En la edición anterior de The Catholic Sun, empezamos nuestra consideración del octavo mandamiento.  Notamos que dar testimonio a la verdad requiere más que no mentir.  También recordamos como los grandes héroes de la fe, los mártires, son conocidos especialmente como testigos fieles siguiendo el modelo de Jesús. 

En la Segunda Parte, examinaremos con más de-talle algunas de las ofensas en contra de la verdad con las que nos enfrentaremos frecuentemente hoy día. Miraremos las grandes mentiras que oscurecen a la sociedad y que traen una “Cultura de Muerte.” En la Tercera Parte, en la próxima edición de The Catholic Sun, consideraremos los pequeños engaños que poco a poco corrompen el corazón. 

Mentiras grandes en la sociedad de hoy

El Papa Juan Pablo II nos advirtió sobre la “Cultura de Muerte” que se impuso de  manera tan subrepticia en el siglo 20 y hasta el 21.  Quizás nadie personifica la “Cultura de Muerte” más completamente que el líder de los Nazis, Adolfo Hitler.  En su libro infame Mein Kampf, él razonó que una mentira grande es más eficaz que una pequeña.  Mientras más grande sea la mentira, más eficaz se hace, mantuvo él.  Luego, basado en mentiras como la de la superioridad de la raza Aria y la inferioridad de los Judíos y los Gitanos, él se propuso a controlar el mundo entero.  

 Aunque Hitler no triunfó y sabemos sin duda que Cristo ha conquistado el pecado y la muerte, definitivamente venciendo la falsedad y el odio, no debemos de olvidar los engaños de Satanás, el padre de las mentiras, mientras él continua en vano su lucha en contra del Reino de Dios.  La manifestación más patente de la obra del diablo en nuestro tiempo se encuentra en la “Cultura de Muerte” la cual está edificada sobre mentiras inventadas de una manera astuta, muchas veces escondidas en ambigüedad.

Lenguaje ambigüo

La cultura de muerte avanza por medio del uso incorrecto y astuto del lenguaje lo cual  hace más difícil que la gente distinga lo bueno y lo malo, incluso cuando amenaza la vida humana. Con respecto a esto, Juan Pablo II escribió en su encíclica Evangelium Vitae (#58) “Ante una situación tan grave, se requiere más que nunca el valor de mirar de frente a la verdad y de llamar a las cosas por su nombre, sin ceder a compromisos de conveniencia o a la tentación de autoengaño…Precisamente en el caso del aborto se percibe la difusión de una terminología ambigua, como la de ‘interrupción del embarazo,’ que tiende a ocultar su verdadera naturaleza y a atenuar su gravedad en la opinión pública. Quizás este mismo fenómeno lingüístico sea síntoma de un malestar de las conciencias. Pero ninguna palabra puede cambiar la realidad de las cosas: el aborto procurado es la eliminación deliberada y directa, como quiera que se realice, de un ser humano en la fase inicial de su existencia, que va de la concepción al nacimiento.”
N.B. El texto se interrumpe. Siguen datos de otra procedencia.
A small network was shown many inputs. Here are its activations along a few directions, one row for each input.
In each table, some parts of the input vary, and every possible input appears once, in random order.
A made-up example of a description, with smaller parts first: one of 4 places along a line, together with either a single point or one of 9 places along a line or (one of 3 separate values, together with one of 8 places around a ring).
Shared parts are said once, and a part with two or three values counts as separate values.

Other details of the inputs vary at random and push rows far along three fixed directions, the same in every table; ignore that.

Rows:
row 1: [ -2 -18  -4 -13 -35  13  -1   3  -5 -11  -9   4]
row 2: [ 23   7   2 -10 -13   8  -3   6  -7   5   1  -8]
row 3: [  9  16   9   8  25  18  -3   7  -5  19 -18   4]
row 4: [  4   3  -7 -16 -38  11  10   6  -4 -16  26 -17]
row 5: [ -1  -1   8  17   9   6 -13  19 -11  -7 -20   7]
row 6: [ -9  -6 -12  -2  -8 -20  10 -16   8  -7  38 -22]
row 7: [ 19  -9  -4 -25 -33  16 -17   1 -22  15  -9   3]
row 8: [ -5  -3  -5 -14  -4  35 -17  -6 -10  23 -20   2]
row 9: [ -9  -2  -5  14   5   3  -8  -2 -13   8  -1   2]
row 10: [ -9  -3   2  22   5 -42  28   3  -2 -31   7   9]
row 11: [-14  -5  -5 -10  53  10 -14 -44  26  53   0 -11]
row 12: [ 10   5   5  -4  23   9 -12  -8  -7  27 -25   7]
row 13: [ 17   4   0  -6 -35   4 -21   2  -8 -18   1  18]
row 14: [ -6   6   3  22  -7 -27  36  19   3 -34  11   7]
row 15: [ -7  -7 -18 -13 -15  -3   9 -17  26 -13  42 -39]
row 16: [  5   3   7  18  -9 -22  23  21 -11 -23 -10  18]
row 17: [ -8   1  -9 -23   0   1  14  -8  38  -5  37 -23]
row 18: [-12   0   9  41  16 -35  19  10 -17 -25 -13  20]
row 19: [  2   2  12   2  15  27 -21  15  -9  11 -37  12]
row 20: [-15  15  -2  42   3 -27  24  18 -14 -37  10  -3]
row 21: [  4   9  -1  -1  10   8   1   1  -7  23 -10   8]
row 22: [ 19 -10  -2 -26 -21   7 -16 -14  -4   6  11 -16]
row 23: [  3  11   9   2  50  11 -12   2   9  41 -33  21]
row 24: [  9   7  12  25   6  -5  -8  13 -42  -2 -29  22]
row 25: [  7 -19  -2 -20 -22   5  -7  -2  -7   9 -17  15]
row 26: [  8  27  14  31  10  -3  19  26 -18 -30  -7  -1]
row 27: [-31  17  -4  13  77   7  11 -28  33  32 -12  -6]
row 28: [ -6   0  -7 -25  21  11   0 -12  39  29  18 -11]
row 29: [ 10  -7   1   0  -6  19 -23  -4 -14  11  -8  -5]
row 30: [-18 -23 -21  -9 -28 -25  19 -17  25 -22  43 -19]
row 31: [  1 -15  -6 -25 -37  18   3  -2   3  -4   3   1]
row 32: [ 20 -17   7 -17 -30  12 -30   5 -16   1  -1  -5]
row 33: [  0 -22  -4  -8 -33  17 -16   3 -15   1 -21  12]
row 34: [-22  17   5 -13   1 -25  10 -26  48 -13  35  -9]
row 35: [ 18 -13   1 -25 -29  -4 -15   1  -1  -8  16 -10]
row 36: [-12  28   5  41  29 -24  34  19  -6 -18   7   6]
row 37: [-21  -6  -8   0  45  -6  -3 -19  35  23  15 -10]
row 38: [ 19   6  14   7  -1  -9  -7  26 -18 -11 -21  16]
Each input here is: either one of 2 separate values or (one of 4 places along a line, together with one of 9 places around a ring).
Question: What sort of input is row 35?
Answer: one of 4 places along a line, together with one of 9 places around a ring
Question: Which other rows does row 11 become when the place on the ring of 9 takes its other values? List them by row number.
Answer: row 2, row 3, row 12, row 15, row 22, row 26, row 27, row 29
Question: Which other rows does row 7 become when the place on the line of 4 takes its other values? List them by row number.
Answer: row 12, row 25, row 38

Rows:
row 39: [ -4 -21 -18 -28 -12 -10 -10 -36   7  34   7   2]
row 40: [-21 -19  11  16  37   5 -33 -21  -7  28 -48  22]
row 41: [ 55  -4  13 -41 -70  37 -36  46 -21 -10  -6  -7]
row 42: [-31  -5   1  57  29   5   1  -9 -39  14 -42  25]
row 43: [ 45  -1   1 -31 -49  30 -32  -4 -30  18  10 -11]
row 44: [-24  -6  -7   3  -9 -37   6 -27  33 -31  35  -1]
row 45: [ 40 -24   3 -38 -90   9 -17   6 -39  -9 -12  19]
row 46: [ 25  38  38  40  -4   9 -30  41 -46 -34 -41  20]
row 47: [ 29  23  19  56 -38  26 -12  47 -91 -41 -33   1]
row 48: [ -5   7  19  52  12 -59  33  48 -11 -54 -11  36]
row 49: [-17  21  12   9  55  46   2   4   8  38 -36   9]
row 50: [ -3 -18   7  35  45 -10 -12   2 -31   6 -58  32]
row 51: [  7  22  -2  -6 -23 -29  15  14  39 -54  72 -37]
row 52: [-16 -12  -5  -5 -16 -34   9 -10  40 -31  34   8]
row 53: [-20  43  -8  15  23 -25  71  13  49 -46  47 -18]
row 54: [-33  -9 -26 -36 -17  -2  39 -19  51  -7  23   0]
row 55: [-41 -34 -28 -45   9  32   7 -44  54  47  -1  -3]
row 56: [ 27 -35   0 -59 -61  20 -27   1 -16  26 -23  20]
row 57: [-25 -12 -14  18  77 -17  -7 -29   2  56 -33  26]
row 58: [ 29 -21   3 -43  -8  45 -39 -12  -9  33  -4 -28]
row 59: [ -4  19  17  32  41 -10  -6   7   2 -15  -7 -23]
row 60: [ 14  31   7  56  26 -49  34  33 -20 -44  33 -22]
row 61: [ -1   9 -19  -1 -28   9  13  13  -3 -22  49 -42]
row 62: [ 11   3 -10 -50  30  22  -3 -31  53  62  13 -20]
row 63: [  0  35  16   2  78   4   6 -21  12  56 -24  16]
row 64: [-36 -29 -31 -10 -39 -18  26 -11  12 -22  56 -26]
Question: Changing only one part turns row 54 into row 53. The same change can be made to row 44. Which row results?
Answer: row 46
Question: Describe the family of inputs behind these rows.
Answer: one of 2 separate values, together with either one of 4 places along a line or one of 9 places around a ring
Question: A walk changes only the place on the ring of 9. It starts at row 46 and steps to row 51. List the rest of the walk in order.
Answer: row 41, row 62, row 63, row 43, row 60, row 58, row 59

Rows:
row 65: [ 17  24  21  24  -7 -19   5  33 -13 -46  -3   8]
row 66: [ 13 -21  10 -24 -72  -6 -15  11 -11 -34   5   7]
row 67: [-38   4 -13  50  73 -56  39 -11  24  -8  16   4]
row 68: [ -2 -25 -26 -33 -71  -9  -4 -34   4 -19  62 -36]
row 69: [ 25 -13  -9 -40 -76  37 -15   8  -6 -26  34 -43]
row 70: [-51  18 -10  30  71 -58  57 -22  63 -12  33  10]
row 71: [ -9 -16 -33 -38 -65 -19  34  -9  36 -28  62 -28]
row 72: [ -4 -24  -1 -22  33  23 -27 -27 -10  63 -50  27]
row 73: [  4  -2  -6 -34  43  21 -16 -30  20  62  -6 -10]
row 74: [ 14  -5  20  29  -1 -18  -6  17 -33 -12 -46  40]
row 75: [ 32  18  26  26   7  -4  -9  28 -31 -12 -34  20]
row 76: [ 20 -13   3 -36   8  59 -57 -10 -15  72 -32   2]
row 77: [ 26  21  16   6 -19  12  -8  35 -21 -21 -19  20]
row 78: [  2 -22  -6   5 -58 -19   2  18 -15 -48  24 -16]
row 79: [ -7  -1  14  40   1   8  -1  23 -38 -22 -46  25]
row 80: [  9  37  15  34  14  -4  21  40 -18 -18 -16  15]
row 81: [-32   5 -24 -39  63  15 -10 -78  62  78  41 -38]
row 82: [-13  32  13  65  60 -36  26  26   0 -32   6  -6]
row 83: [ 14   4  10 -17  15  71 -39   6 -27  60 -62  18]
row 84: [-23 -19 -20 -24 -17   1  23 -23  29   3  33 -19]
Question: Changing only one part turns row 81 into row 68. The same change can be made to row 69. Which row results?
Answer: row 79
Question: Describe the family of inputs behind these rows.
Answer: one of 2 separate values, together with either a single point or one of 9 places around a ring
Question: A walk changes only the place on the ring of 9. It starts at row 83 and steps to row 69. List the rest of the walk in order.
Answer: row 82, row 76, row 73, row 75, row 65, row 77, row 80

De manera similar, un uso incorrecto del lenguaje es empleado frecuentemente hoy día para atacar la institución del matrimonio y para justificar los actos homosexuales.  Hablando de este problema antes de ser elegido como sucesor de San Pedro, el Papa Benedicto XVI (en aquel tiempo el Cardenal Ratzinger), emitió la Instrucción a la Congregación de la Doctrina para la Fe titulada “La atención pastoral a las personas homosexuales.”

En esta Instrucción, el Santo Padre explica que las personas homosexuales, así como todas otras personas, tienen una dignidad y valor proporcionado por Dios.  Al mismo tiempo, los actos homosexuales, al igual que todos otros actos sexuales fuera del matrimonio, siempre son malos.  Por consiguiente, él dice (#15) Pero se debe dejar bien en claro que todo alejamiento de la enseñanza de la Iglesia, o el silencio acerca de ella, o pretexto de ofrecer un cuidado pastoral, no constituye una forma de auténtica atención ni de pastoral válida. Sólo lo que es verdadero puede finalmente ser también pastoral. Cuando no se tiene presente la posición de la Iglesia se impide que los hombres y las mujeres homosexuales reciban aquella atención que necesitan y a la que tienen derecho.”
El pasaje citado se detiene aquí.